What Was She Thinking?

My mom and I never talked about the fact that she was dying. We always held on to hope that some how, some way, she’d be one of the few who beat pancreatic cancer. But as the weeks went by and my mom became sicker, I could see that she wasn’t going to beat this.

I often wondered, but never asked, how she felt about dying. I was too scared to ask her. And I didn’t want to face the possibility of losing my mom. So we didn’t talk about it. But I often wonder what my mom thought about. How did she feel about having pancreatic cancer? How did she feel about the very real possibility of dying? I know she was scared. I know she didn’t want to leave the kids.
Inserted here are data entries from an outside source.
In the rows, 128 means zero.
Where one turn sends some rows of the set: a few examples, then the rows asked
navi: [142  73  83 131 160 154 102 128 171 142 138 134 140 117 112 132 111 157
 115 112 118 162 128 130]
sog: [114 144 124 119 117 140 133 126 176 128 150 104 127 158 120  99 125 135
 129 111 114 143 158 133]
zeri: [118 143 126 160 134 149 122 144 164 120 131 153 111 138 134 142 101 111
 110 137 112 119 163 131]
far: [123 145 115 133 120 157 120 135 182 134 144  92 123 143 110 102 126 139
 131 102 109 138 148 134]
rusi: [139  93  82 122 159 145 101 123 181 117 129 121 143 114 103 102 107 148
 111 104  95 157 119 152]
zivu: [135 117  86 153 148 157  88 150 174 118 119 113 123 105 102 119  99 132
 121 112  84 130 135 143]
Tafab: [116 149 123 131 116 149 125 134 176 132 146  99 121 150 117 104 124 133
 134 110 109 136 157 131]
zap: [102 115 114 117 135 106 119 129 155  98 133 143 132 140 131 119  93 117
 115 141  98 143 167 138]
gubas: [151 110  94 144 161 175 114 122 190 134 135 139 132 122 110 117 117 147
  98 100 117 153 111 151]
folim: [133 104 108 115 156 142 136 103 180 121 146 158 143 145 126 113 116 142
  92 116 127 168 126 150]
veb: [151 115  90 136 180 152  89 133 192 133 136 141 158 136 110 118 117 145
 104 114 121 145 114 143]
Rovot: [146 136  98 161 169 160  79 156 183 134 126 136 139 129 111 131 109 129
 115 123 112 117 132 132]
bubis: [113 125 127 125 140 126 141 117 165 111 144 166 131 156 141 129 107 120
  99 139 125 147 157 138]
Bovug: [118 131 121 123 161 112 109 132 169 115 140 164 153 164 137 130 106 120
 107 149 125 136 156 130]
Vor: [125 137 112 124 124 155 125 125 185 136 148  94 129 146 109  94 130 145
 128  97 112 148 141 137]
taz: [110  94 113 126 140 118 119 132 149 125 141 154 131 141 139 146  99 131
 121 146 121 148 170 117]
Mudov: [125 147 116 154 157 136  90 156 169 122 130 151 136 147 127 141 102 115
 117 143 115 112 159 125]
bidi: [138  94  89 159 152 165  91 151 165 145 131 128 123 107 112 147 104 144
 125 120 108 135 144 124]
bagu: [118 107 107 155 139 142 102 154 152 133 131 140 118 122 128 155  97 127
 129 140 109 126 170 114]
Feniz: [112 130 107 149 133 134  98 154 158 106 120 128 116 120 118 129  91 113
 125 135  86 119 166 134]
sof: [123  73  99 110 155 125 121 115 161 130 146 151 145 136 128 132 108 149
 114 129 125 168 144 128]
luz: [142 135 106 171 148 180 104 149 179 132 126 137 112 118 114 135 108 127
 110 113 107 123 134 138]
Rit: [118  93  98 100 150 114 121 110 169 103 137 138 149 136 121 103 103 140
 107 124 103 166 139 150]
som: [134 111 104 110 175 123 109 118 183 122 144 158 165 157 125 115 115 140
 100 129 129 155 129 141]
zekas: [119 135 118 114 122 142 131 120 181 131 151 101 132 155 117  94 129 143
 126 105 115 152 147 137]

zivu moves to Feniz
far moves to Tafab
Bovug moves to som
Where do these go?
gubas moves to luz
bagu moves to taz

But we never really talked about it.

I often ask myself if I should have talked to her about it. I wanted to, even thought about what to say and how to start the conversation. But by the time I was “ready” to talk about it, my mom was really in no shape to talk. She seemed to be confused much of the time and she slept a lot. In the moments when she was here, when she was ok, I didn’t want to bring up anything negative or sad. I just wanted to share the time we had left together.

But to this day I often wonder what she thought about as she laid in bed each night. She was getting weaker. She was in more pain. She knew the chemotherapy wasn’t really working anymore. What did she think of as she closed her eyes each night? I do much of my thinking at night, when I supposed to be sleeping, when it’s dark and quiet and there are no distractions to whatever thoughts are in my head. My last post was written on my cell phone in the darkness of night. I couldn’t sleep. There were too many thoughts, too much pain, and I needed to get it out.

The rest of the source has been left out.